Good morning and welcome to another week of the Santa Cruz photo experience. I always like to start off with a superlative sunrise so today we’re going to take a look at two from the month of January. That’s right, two for the Mark price of one. The first is from the morning of January 11th as some beautiful color filled the skies of Monterey Bay. The third shot captures the reflection of the clouds in the pools of water by Bird Rock along West Cliff Drive.
Shots #4, 5 and 6 are from this past Saturday morning. The waves were pumping and the wind was crying Mary and really blowing hard into my delicate face. How windy was it? It was so windy that I saw sea gulls walking up the coast. You can get a feel for the power and fury of the wind in the final shot as the high surf crashes against the cliff and Lighthouse Point. I wondered what caused these radical weather conditions until I realized that the answer my friend, was blowing in the wind.

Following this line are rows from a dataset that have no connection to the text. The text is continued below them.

A small network was shown many inputs. Here are its activations along a few directions, one row for each input.
Each table varies a few parts of the input and shows all the possible inputs, shuffled.
Descriptions start from the smaller parts, as in this example, which fits no table here: one of 5 places around a ring, together with either a single point or one of 11 places along a line or (one of 2 separate values, together with one of 6 places along a line).
Shared parts are said once, and a part with two or three values counts as separate values.

Table:
r1: [-12  25  15 -31  59 -24 -55  21  64  48   1   1  35  13 -33 -44]
r2: [ 47  12   5 -16 -54 -25  56  15 -62 -75  25 -19  12  41   7  41]
r3: [ -7  18  35  -9  -8 -54  18  12 -47 -73  40 -56   6  53 -13  26]
r4: [ 21  22  23 -17 -42 -30  44  11 -51 -74  32 -42  11  40  -7  40]
r5: [ 45  30 -26 -54 -10  33   8  31  34  25 -44  73  39  14  -7 -15]
r6: [-14   7  45   9  14 -79   0   4 -33 -47  71 -86   5  41 -11   5]
r7: [ -1 -21  56  20  20 -84   2  -4  -3 -33 105 -92  13  40 -21   6]
r8: [ 23  42 -18 -50   6  26  -2  27  40  26 -39  48  34  13 -18 -26]
r9: [  5 -36 -41  29 -53  74  32 -30 -25  15 -58  55 -45 -59  32  16]
r10: [ -6  35   5 -47  38   4 -30  29  48  27 -30  34  33  25 -29 -29]
r11: [ 60  25 -30 -54 -35  39  26  24  31  27 -42  83  50  -1 -23  -9]
r12: [ -9 -21 -40  32 -31  63  12 -32 -25  16 -49  45 -49 -60  40  24]
r13: [  4   0  18  -9  68 -25 -50  13  87  70  33  -1  34  17 -37 -57]
r14: [-69 -45   8  57  44  12 -53 -35   4  38 -15 -20 -50 -44  32 -12]
r15: [-55 -62   1  66  55   6 -39 -44  32  50  17 -36 -54 -55  23 -32]
r16: [-63 -25 -13  42  18  34 -30 -20 -10  21 -30   1 -47 -53  34   8]
r17: [-32 -18 -36  44 -13  53 -10 -28 -20  17 -44  20 -47 -53  41  14]
r18: [ 63  11  -8 -12 -78 -23  70   6 -65 -77  26 -10  21  25 -10  42]
- Changing only one part turns r18 into r11. The same change can be made to r4. Which row results? => r8
- What do these inputs look like to the network? => one of 3 separate values, together with one of 6 places along a line
- Which other rows does r14 become when the place on the line of 6 takes its other values? List them by row number. => r9, r12, r15, r16, r17

Table:
r19: [ -65  -10   49   44   34  -75  -13  -23  -53  -51   56 -101  -36   43
   10   31]
r20: [ 11  29  67 -39  -2 -37   5  30  -3 -62   7   2  32  94 -34 -11]
r21: [ 52   0 -57 -11 -16  -2   3 -23  18   4  10   1   5 -14  22  21]
r22: [-10  -5  21  12 -70   8  51 -20 -73 -71 -45   4 -25  31  28  47]
r23: [-23  24 -38 -17  12  30  11  11  40  49  10  15  31 -17   9  -5]
r24: [ 10 -12 -38  20  -2  74  -3 -19   6  22 -29  27 -39 -25  -1   6]
r25: [ -25  -40   42   61   49  -66    1   -7  -23  -28   82 -102  -29   -6
    6    1]
r26: [ -8   9 -77   4   2  40  -1 -14  12  19  -1  24  20 -34  14 -19]
r27: [ 28  -8  41 -39   9 -44  35  44  18 -14  39   6  39  49 -43 -43]
r28: [-26  22 -75 -20   2  27 -45  -1  16  39 -46  27 -14 -47  36 -11]
r29: [ 46  36 -37  -3 -42 -11  27   7  -2 -44  23 -25   9  -7  17  -1]
r30: [-35   2  28 -43  35   9 -56  26  65  36 -36  47  22   0 -19 -61]
r31: [-23 -58 -20  45 -41  56  26 -18 -13  18 -50  51 -16 -43  28   3]
r32: [ -9   5  -8 -13  -2   7 -27  21  59  52 -12   6  42   8 -30 -31]
r33: [ 13  36  12  13 -45   5  21  10 -67 -69  -5  11 -33  22 -14  50]
r34: [ 54  46   5 -11   1  -6  31  34 -16  -7  32 -15  10  31  14   5]
r35: [ 32   1 -12   4 -37  11  48   9 -46 -29  25   3 -22 -23 -23  12]
r36: [ 39  20  -8 -16  17  -6  27  -2  20  18  30  15  32 -10   1  22]
r37: [-97 -24  22  55  92 -13 -76 -43   7  41   3 -52 -58 -42  24 -27]
r38: [-13  37  10 -12  35   4 -58  22  41  56 -61  30  11  -5 -20 -36]
r39: [  2  33  29 -39  -8 -49  14  38 -42 -36   7 -16  51  59 -45  17]
r40: [ 39  21  18 -40  -3 -35  34  22  18 -12  14 -43  42  29 -40 -17]
r41: [ 59 -10  14 -35  15 -13 -13  -4  33  21   4 -10  40  22 -32  -4]
r42: [-65 -43  22  99  63 -19 -59 -19  22  38  43 -54 -45 -14  19 -14]
r43: [ -36  -21   -5   21  -21   64   -5  -46  -17   15 -102   53  -47  -54
   41  -12]
r44: [  8  48 -26  -2 -45 -26   6  22 -61 -68  16   4  18  22  12  32]
r45: [ 42 -61  -3  29 -32  27  38 -44 -36   8 -39  37 -34  -7  31  28]
r46: [-10 -21  12 -31  51  15   2  16  81  23  -7  27  45  19 -33 -45]
r47: [ 28 -31  30 -36  21 -39   9  11  45  26  31  39  41  34 -44 -30]
r48: [-18  -2 -33 -11  11  67 -30 -15   7  18 -64  33 -48 -68   6  10]
r49: [-19 -59  42  76  44 -58 -43 -34  11   7  74 -67 -33 -18  10  13]
r50: [ 22 -49  -3   3 -65  20  60 -11 -52 -28 -20 -10 -22  -5  30  16]
r51: [-33  50 -13 -25  18  39 -44  14  26  39 -25  32  14 -41  22 -19]
r52: [ 37 -29 -26  -6 -41  22   7 -25  -6  15   9  17 -32 -25  -9  31]
r53: [ -7  64  15 -34 -39 -23  16  32 -34 -47  27 -16  32  40   7  39]
- What do these inputs look like to the network? => one of 5 places along a line, together with either a single point or one of 6 places along a line
- Changing only the place on the line of 5 turns r20 into r27. The same change can be made to r39. Which row results? => r40
- Which other rows does r43 become when the place on the line of 6 takes its other values? List them by row number. => r28, r30, r38, r48, r51

Table:
r54: [ 60 -19  35  23 -56  13 103 -17 -72 -79  31 -50   3  52   8  38]
r55: [  2 -47 -55  26 -47  72   7 -13  11  42 -28  89 -65 -98  40  35]
r56: [ 39 -17 -82  17 -37  80 -23  -7  60  51 -64  43   2 -49 -41 -73]
r57: [  5  45  26 -18 -68 -56  39 -17 -94 -96  11 -22   7  30 -13  66]
r58: [-21 -50  14  84  57 -20   7 -64 -14  11  65 -41 -58 -19  55   5]
r59: [-75  23  43   6  67 -34 -80   5  18  -4   2 -48 -36  16 -28 -30]
r60: [ 64  37  74 -75 -42 -41  36  57  -1 -22  41  -9  83  64 -42  36]
r61: [ 94   7  -6 -36 -26 -72  85  -4 -22 -48  64   5  42  57 -13 -10]
r62: [-54 -15 -59 -49   2  55 -58  72  48  28 -83 101 -37 -33   5   6]
r63: [ -49    3  -25   18  -33   91  -13  -21  -37   34 -115   21   -7  -79
   23   10]
r64: [-96 -60  26  24  25 -46 -59 -31  -6  -9  11 -54 -38 -35  13  50]
r65: [ 32  54 -48  -6  16 113 -17  35  58  83 -74  18  63 -18   4 -57]
r66: [  3 -36  -2  32  72 -74  -5 -32  36  49  79 -19  -1  -8  27 -56]
r67: [-25 -10   9  21 100 -11 -36   0  70  41  44 -47  38  53 -13 -42]
r68: [ 20  87  49 -66 -29 -71  14  38 -54 -81  16  14   4  67 -26  24]
- Changing only one part turns r60 into r68. The same change can be made to r67. Which row results? => r59
- What do these inputs look like to the network? => one of 3 separate values, together with one of 5 places around a ring
- Which other rows does r62 become when the place on the ring of 5 takes its other values? List them by row number. => r55, r56, r63, r65

Table:
r69: [  6  -9 -70  47 -14   0  13 -11 -38 -13  22  10 -50 -53  47  39]
r70: [ -2 -38  37  21  56 -34 -13 -39  37  20  41 -47 -10   2 -24 -20]
r71: [ -7 -12  33  46  24 -30 -33 -14  24  52  63 -52   3 -19 -26 -20]
r72: [  0  98  32 -62  10 -47  23  60 -67 -51 -12 -19  17  59 -14   7]
r73: [-57  64  10  -2  19  11 -66  26 -13  15 -30  -3 -19 -17   5   3]
r74: [ 32   7 -83 -16  -8  43  -5  19  68  36  -6  41  39 -25  25 -34]
r75: [ -9 -13 -26  38  50 -49 -30 -30  33  36  68 -48  22   2   9 -27]
r76: [ 39   0  52 -25 -22 -76  13  13   0 -50  96 -62  50  69 -25  -7]
r77: [ 10   2 -28  61 -25  34  15 -27 -43 -14  11  -1 -57 -51  10  21]
r78: [ 41  18 -24  -9 -19  78  -7  10  69  35  -6  41  11 -25   0 -35]
r79: [-26 -77  75  26  41 -36   0 -26  23  17  28 -12  -1  34 -17 -13]
r80: [ 16 -51   3 -27 -16  35  24   1  30  38 -60  75  24  13 -19 -40]
r81: [ 54  19  18  -9 -77 -17  77   6 -78 -64  31 -21  -1  22   5  81]
r82: [-31 -81  13  35 -54  20  34 -32 -49 -24 -36  17 -27 -13  15  42]
r83: [ -5 -43 -30  30 -37  31  19 -37 -20 -46 -15 -18 -49 -40  24  16]
r84: [-87  -4  36 -17  31  17 -18  12 -30  -3 -83   2  17  28  -4  -4]
r85: [ 42 -16 -22 -33  -1  38   2  -3  65  30 -32  62  -3 -18 -22 -12]
r86: [-57  38  26 -35  37   5 -40   5 -11   4 -58 -14 -17 -14  17  -4]
r87: [ 92  35 -10 -59 -51 -10  45  36  14 -25   3  43  68  52 -41   4]
r88: [-50  63 -43  -9  57 -13 -53  33 -14   8 -23   5 -16  -6  34   2]
- Changing only one part turns r73 into r77. The same change can be made to r72. Which row results? => r81
- What do these inputs look like to the network? => one of 4 separate values, together with either a single point or one of 4 places along a line
- Which other rows does r69 become when the place on the line of 4 takes its other values? List them by row number. => r77, r82, r83
- Which other rows does r74 become when the choice among 4 separate values takes its other values? List them by row number. => r69, r75, r88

I always like to stay atop the animal news from around the planet. A new study suggests that the expansion of human development that began five centuries ago with European colonization has resulted in a sharp fall in the number of large mammals around the world. Scientists from Princeton University and the conservation group World Wildlife Fund examined records dating back to the year 1500 and found that at least 35 percent of all mammals over 44 pounds in weight have seen their range cut by more than half. The species that suffered the greatest loss included tigers, leopards, lions, American bison, elk, wolves and beavers. According to John Morrison of the WWF, “They have been pushed out by exploding human settlement and hunting.” Only one-fifth of Earth’s surface is today home to the same diversity of large animals as five centuries ago. Those areas, which include Siberia, the Canadian Arctic and the Amazon basin, have largely escaped human encroachment, WalMart and the disappearance of pro hockey from national TV. The other WWF, the World Wrestling Federation, had no comment on this story.
Moving along, the United Kingdom’s Wildlife Trust warned that animals such as bats, balls, lizards and dormice will need human assistance in moving to new territory as global warming shifts their habitable ranges north and west. “Wildlife has done it before, after the last ice age, but this time there are unexpected barriers; the cities, motorways, expanses of hostile countryside and the proliferation of Arby’s restaurants,” says John Everett of the Wildlife Trust. He says his organization is trying to link up woodland, shrub land and pasture to enable these creatures to extend their habitat as the climate warms. I would definitely go to bat for this cause.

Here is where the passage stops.